▶ **RECORDS PROVIDED**
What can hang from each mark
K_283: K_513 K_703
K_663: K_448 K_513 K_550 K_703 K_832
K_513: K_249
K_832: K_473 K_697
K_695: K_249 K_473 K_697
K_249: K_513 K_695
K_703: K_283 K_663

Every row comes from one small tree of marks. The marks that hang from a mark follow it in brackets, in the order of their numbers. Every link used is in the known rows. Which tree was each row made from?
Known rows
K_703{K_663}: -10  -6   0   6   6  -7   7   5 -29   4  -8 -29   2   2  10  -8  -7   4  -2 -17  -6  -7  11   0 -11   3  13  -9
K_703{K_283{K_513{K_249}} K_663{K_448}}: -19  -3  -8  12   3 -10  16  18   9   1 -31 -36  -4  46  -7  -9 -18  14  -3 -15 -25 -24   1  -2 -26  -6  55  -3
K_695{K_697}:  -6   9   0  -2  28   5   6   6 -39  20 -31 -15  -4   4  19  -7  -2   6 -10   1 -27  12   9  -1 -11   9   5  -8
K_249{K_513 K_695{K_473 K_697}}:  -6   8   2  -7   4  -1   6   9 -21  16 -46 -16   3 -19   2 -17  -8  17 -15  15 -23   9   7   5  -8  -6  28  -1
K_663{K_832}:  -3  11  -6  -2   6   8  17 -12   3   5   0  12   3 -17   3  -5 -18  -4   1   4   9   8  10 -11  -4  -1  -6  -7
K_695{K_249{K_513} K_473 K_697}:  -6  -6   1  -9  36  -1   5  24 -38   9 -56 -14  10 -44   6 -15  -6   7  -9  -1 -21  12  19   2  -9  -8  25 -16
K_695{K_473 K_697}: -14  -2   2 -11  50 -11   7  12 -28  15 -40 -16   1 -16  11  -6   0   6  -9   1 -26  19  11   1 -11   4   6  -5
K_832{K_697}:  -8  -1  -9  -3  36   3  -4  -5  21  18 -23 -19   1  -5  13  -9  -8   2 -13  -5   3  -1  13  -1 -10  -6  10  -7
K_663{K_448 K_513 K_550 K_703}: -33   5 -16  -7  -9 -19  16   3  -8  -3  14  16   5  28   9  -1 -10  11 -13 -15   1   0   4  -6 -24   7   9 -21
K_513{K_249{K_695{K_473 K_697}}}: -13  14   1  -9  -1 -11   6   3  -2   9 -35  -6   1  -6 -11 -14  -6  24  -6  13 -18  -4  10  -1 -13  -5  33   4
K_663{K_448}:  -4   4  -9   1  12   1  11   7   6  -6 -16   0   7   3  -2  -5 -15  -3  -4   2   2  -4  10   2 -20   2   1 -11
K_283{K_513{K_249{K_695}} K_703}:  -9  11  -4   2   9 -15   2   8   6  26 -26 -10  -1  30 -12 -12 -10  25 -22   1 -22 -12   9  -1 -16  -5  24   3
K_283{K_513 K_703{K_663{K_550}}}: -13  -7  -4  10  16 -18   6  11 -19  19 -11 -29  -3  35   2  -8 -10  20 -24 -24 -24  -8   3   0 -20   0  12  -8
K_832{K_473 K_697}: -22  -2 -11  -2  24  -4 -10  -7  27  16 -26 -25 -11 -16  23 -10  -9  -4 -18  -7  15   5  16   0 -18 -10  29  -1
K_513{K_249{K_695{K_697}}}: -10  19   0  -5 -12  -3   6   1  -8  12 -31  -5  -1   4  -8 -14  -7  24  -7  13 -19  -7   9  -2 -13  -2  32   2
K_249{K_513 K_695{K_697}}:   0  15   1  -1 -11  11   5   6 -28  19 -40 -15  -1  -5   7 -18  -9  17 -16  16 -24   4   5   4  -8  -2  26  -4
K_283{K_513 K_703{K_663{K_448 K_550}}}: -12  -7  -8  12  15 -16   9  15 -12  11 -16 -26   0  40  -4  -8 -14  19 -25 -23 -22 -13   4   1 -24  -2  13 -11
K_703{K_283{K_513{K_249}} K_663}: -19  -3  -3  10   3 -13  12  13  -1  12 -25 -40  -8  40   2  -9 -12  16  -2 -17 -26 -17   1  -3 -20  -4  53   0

▶ **WHAT YOU WILL DO**
Retype the first line of the entries and every line after it, please, through the line that contains "-15 -25 -24". Add nothing.

▶ **THE ANSWER**
What can hang from each mark
K_283: K_513 K_703
K_663: K_448 K_513 K_550 K_703 K_832
K_513: K_249
K_832: K_473 K_697
K_695: K_249 K_473 K_697
K_249: K_513 K_695
K_703: K_283 K_663

Every row comes from one small tree of marks. The marks that hang from a mark follow it in brackets, in the order of their numbers. Every link used is in the known rows. Which tree was each row made from?
Known rows
K_703{K_663}: -10  -6   0   6   6  -7   7   5 -29   4  -8 -29   2   2  10  -8  -7   4  -2 -17  -6  -7  11   0 -11   3  13  -9
K_703{K_283{K_513{K_249}} K_663{K_448}}: -19  -3  -8  12   3 -10  16  18   9   1 -31 -36  -4  46  -7  -9 -18  14  -3 -15 -25 -24   1  -2 -26  -6  55  -3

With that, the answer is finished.